X-Git-Url: https://git.whamcloud.com/?p=fs%2Flustre-release.git;a=blobdiff_plain;f=lustre%2Fosd-ldiskfs%2Fosd_io.c;h=77843ff611d2bb77a1fc0e421a95997aa4ae3c7d;hp=dac36d241d4ca660fb201e7ac42377d61c8f25ed;hb=72617588ac8cb2e3e5a7b8e5ebc201cab524d938;hpb=8f793f14bf9928352623e61122f005252605b136

diff --git a/lustre/osd-ldiskfs/osd_io.c b/lustre/osd-ldiskfs/osd_io.c
index dac36d2..77843ff 100644
--- a/lustre/osd-ldiskfs/osd_io.c
+++ b/lustre/osd-ldiskfs/osd_io.c
@@ -159,7 +159,7 @@ void osd_fini_iobuf(struct osd_device *d, struct osd_iobuf *iobuf)

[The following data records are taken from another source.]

Each row has a name. After each piece below comes the name of the row it's from, unless a question asks for something else. Each question is about the rows just above it. Places in a row count from 1.

[-3.79 -1.98  4.77 -5.49 -0.43]  J_626
[-2.11  1.75 -6.24  3.34 -3.26]  J_686
[ 4.15 -0.02 -2.99 -6.14 -2.91]  J_558
[ 2.19 -0.97 -2.10 -1.69 -0.32]  J_606
[ 5.55  4.59  2.99 -0.21 -1.14]  J_158
[4.79 5.53 1.22 2.20 2.03]  J_894
[ 3.22  0.11 -1.83 -5.17  5.30]  J_595
[-1.81  4.85 -0.63  2.85  3.19]  J_654
[ 0.50 -0.65  6.53  4.32  1.84]  J_201
[2.20] is at row and place	J_894, 4
key -> tag
[4.59] -> J_674
[-0.66] -> J_409
[4.86] -> J_917
[4.85] -> J_724
[-0.97] -> J_717
[-0.65] -> J_397
[0.11] -> J_407
[2.85] -> J_976
Join J_654 by its entry at place 2:	J_724
asked: [-3.79 -1.98  4.77 -5.49 -0.43]	J_626
Where in the named rows is [-2.11]?	J_686, 1
Where in the named rows is [3.19]?	J_654, 5

[-4.23  5.97  0.64  7.63 -1.60  6.82  7.07 -2.69  0.23 -6.41] = J_774
[-3.87 -3.04 -4.72 -1.15 -4.48 -2.26 -2.44  0.80  3.46 -1.89] = J_653
[-3.87 -3.04 -4.72 -1.15 -4.48 -2.26 -2.44  2.89 -0.81  5.89] = J_155
[ 3.76  3.62  4.96  2.23  4.80  2.73  3.07 -1.04 -2.99  2.07] = J_381
key -> tag
[2.07] -> J_439
[3.46] -> J_265
[-2.99] -> J_777
[0.23] -> J_501
[-0.81] -> J_233
Look up the entry of J_381 at place 9 in the table:	J_777
asked: [-4.23  5.97  0.64  7.63 -1.60  6.82  7.07 -2.69  0.23 -6.41]	J_774
Where in the named rows is [2.89]?	J_155, 8
Where do [-3.87 -3.04 -4.72 -1.15 -4.48 -2.26 -2.44  0.80  3.46 -1.89] appear?	J_653

[-0.19  5.71  8.15 -0.18 -0.91  5.28 -4.14 -9.31  1.74 -3.11] -> J_533
[-1.02  4.54 -6.18  5.54 -1.00  1.35 -1.26 -2.13  1.41 -3.78] -> J_738
[ 6.24  5.71  8.15 -0.18 -0.91  5.28 -4.14 -9.31 -0.80 -3.11] -> J_532
tags:
[-0.79] -> J_356
[-0.80] -> J_348
[1.40] -> J_303
[-0.81] -> J_973
[-3.10] -> J_307
[-3.11] -> J_983
[1.41] -> J_164
Join J_532 by its entry at place 9:	J_348
Where in the named rows is [1.74]?	J_533, 9
Row and place of [1.35] in the named rows:	J_738, 6
asked: [-1.02  4.54 -6.18  5.54 -1.00  1.35 -1.26 -2.13  1.41 -3.78]	J_738

[ 0.56  0.91  1.63 -0.91  4.52  1.94 -2.58  2.36  2.50  4.34  3.85  0.53
 -2.68 -1.50  1.89  4.27  0.46  6.70  4.09  3.21  3.92  5.20  2.81 -0.10
  5.30  4.59  1.45 -1.69  2.04  4.68] -> J_416
[-0.18 -0.16  5.46 -0.93  1.91  3.68 -0.51  2.05  3.20  3.66  4.08  1.94
  4.19 -1.25  1.37  2.27  3.49  5.40  6.19  1.25  2.20  0.86  4.29  0.84
  5.67  0.90  4.20  2.14  0.71  5.39] -> J_872
[ 0.78  1.16  2.49 -0.96  5.39  2.63 -2.81  3.02  3.26  5.34  4.85  0.91
 -2.47 -1.64  2.37  5.15  1.00  8.18  5.31  3.83  4.74  6.03  3.69  0.10
  6.61  5.33  2.15 -1.52  2.47  4.16] -> J_574
[ 0.86  1.23  2.65 -0.91  5.50  2.76 -2.76  3.13  3.39  5.48  4.99  1.01
 -2.36 -1.59  2.47  5.27  1.12  8.35  5.48  3.92  4.85  6.13  3.83  0.19
  6.78  5.43  2.28 -1.43  2.55  4.32] -> J_646
[ 5.31  5.20  0.68  6.42  2.42  1.95  6.66  3.03  2.10  1.14  0.97  3.75
  3.11  6.85  3.72  2.21  2.57 -0.99 -0.70  3.36  2.40  2.98  1.18  4.78
 -0.71  3.17  1.71  4.31  4.18  0.23] -> J_326
[ 0.86  1.24  2.64 -0.90  5.51  2.75 -2.76  3.13  3.38  5.48  4.99  1.01
 -2.37 -1.58  2.47  5.28  1.11  8.35  5.47  3.93  4.86  6.14  3.83  0.19
  6.77  5.44  2.27 -1.43  2.55  4.31] -> J_866
[ 5.64  5.61 -0.17  6.45  3.40  1.65  6.06  3.31  2.13  1.61  1.18  3.47
  1.25  6.79  4.02  3.04  1.88 -0.23 -0.98  4.10  3.12  4.46  1.01  4.61
 -0.48  4.43  1.13  3.32  4.69 -0.14] -> J_113
[ 0.57  0.94  2.34 -1.13  5.08  2.45 -2.91  2.78  3.04  5.06  4.59  0.75
 -2.50 -1.78  2.15  4.85  0.85  7.85  5.09  3.55  4.46  5.67  3.48 -0.07
  6.34  5.00  1.98 -1.62  2.22  3.96] -> J_258
[ 5.64  5.61 -0.17  6.45  3.41  1.65  6.06  3.31  2.13  1.61  1.19  3.47
  1.23  6.79  4.02  3.04  1.88 -0.23 -0.98  4.11  3.12  4.47  1.00  4.61
 -0.48  4.44  1.13  3.31  4.70 -0.14] -> J_120
[ 0.86  1.24  2.64 -0.91  5.50  2.75 -2.76  3.12  3.38  5.47  4.98  1.01
 -2.37 -1.58  2.47  5.27  1.11  8.35  5.47  3.93  4.85  6.13  3.83  0.18
  6.77  5.43  2.27 -1.43  2.55  4.31] -> J_72
tags:
[-0.90] -> J_745
[0.86] -> J_899
[2.75] -> J_937
[-0.19] -> J_77
[0.85] -> J_687
[0.87] -> J_132
[-0.91] -> J_128
[-0.18] -> J_722
Join J_866 by its entry at place 1:	J_899
Which row holds [ 0.78  1.16  2.49 -0.96  5.39  2.63 -2.81  3.02  3.26  5.34  4.85  0.91
 -2.47 -1.64  2.37  5.15  1.00  8.18  5.31  3.83  4.74  6.03  3.69  0.10
  6.61  5.33  2.15 -1.52  2.47  4.16]?	J_574
Row and place of [4.69] in the named rows:	J_113, 29
asked: [ 5.64  5.61 -0.17  6.45  3.40  1.65  6.06  3.31  2.13  1.61  1.18  3.47
  1.25  6.79  4.02  3.04  1.88 -0.23 -0.98  4.10  3.12  4.46  1.01  4.61
 -0.48  4.43  1.13  3.32  4.69 -0.14]	J_113
The row with [ 0.57  0.94  2.34 -1.13  5.08  2.45 -2.91  2.78  3.04  5.06  4.59  0.75
 -2.50 -1.78  2.15  4.85  0.85  7.85  5.09  3.55  4.46  5.67  3.48 -0.07
  6.34  5.00  1.98 -1.62  2.22  3.96] is	J_258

 #ifdef HAVE_BIO_ENDIO_USES_ONE_ARG
 static void dio_complete_routine(struct bio *bio)
 {
-	int error = bio->bi_status;
+	int error = blk_status_to_errno(bio->bi_status);
 #else
 static void dio_complete_routine(struct bio *bio, int error)
 {
@@ -440,6 +440,29 @@ static int osd_bio_init(struct bio *bio, struct osd_iobuf *iobuf,
 	RETURN(0);
 }
 
+static void osd_mark_page_io_done(struct osd_iobuf *iobuf,
+				  struct inode *inode,
+				  sector_t start_blocks,
+				  sector_t count)
+{
+	struct niobuf_local *lnb;
+	int blocks_per_page = PAGE_SIZE >> inode->i_blkbits;
+	pgoff_t pg_start, pg_end;
+
+	pg_start = start_blocks / blocks_per_page;
+	if (start_blocks % blocks_per_page)
+		pg_start++;
+	if (count >= blocks_per_page)
+		pg_end = (start_blocks + count -
+			  blocks_per_page) / blocks_per_page;
+	else
+		return; /* nothing to mark */
+	for ( ; pg_start <= pg_end; pg_start++) {
+		lnb = iobuf->dr_lnbs[pg_start];
+		lnb->lnb_flags |= OBD_BRW_DONE;
+	}
+}
+
 static int osd_do_bio(struct osd_device *osd, struct inode *inode,
 		      struct osd_iobuf *iobuf, sector_t start_blocks,
 		      sector_t count)
@@ -612,6 +635,11 @@ out:
 			OBD_FREE_PTR(bio_private);
 	}
 
+	/* Write only now */
+	if (rc == 0 && iobuf->dr_rw)
+		osd_mark_page_io_done(iobuf, inode,
+				      start_blocks, count);
+
 	RETURN(rc);
 }
 
@@ -931,25 +959,36 @@ static int osd_chunk_trans_blocks(struct inode *inode, int nrblocks)
 	return ret;
 }
 
-static int osd_extend_trans(handle_t *handle, int needed)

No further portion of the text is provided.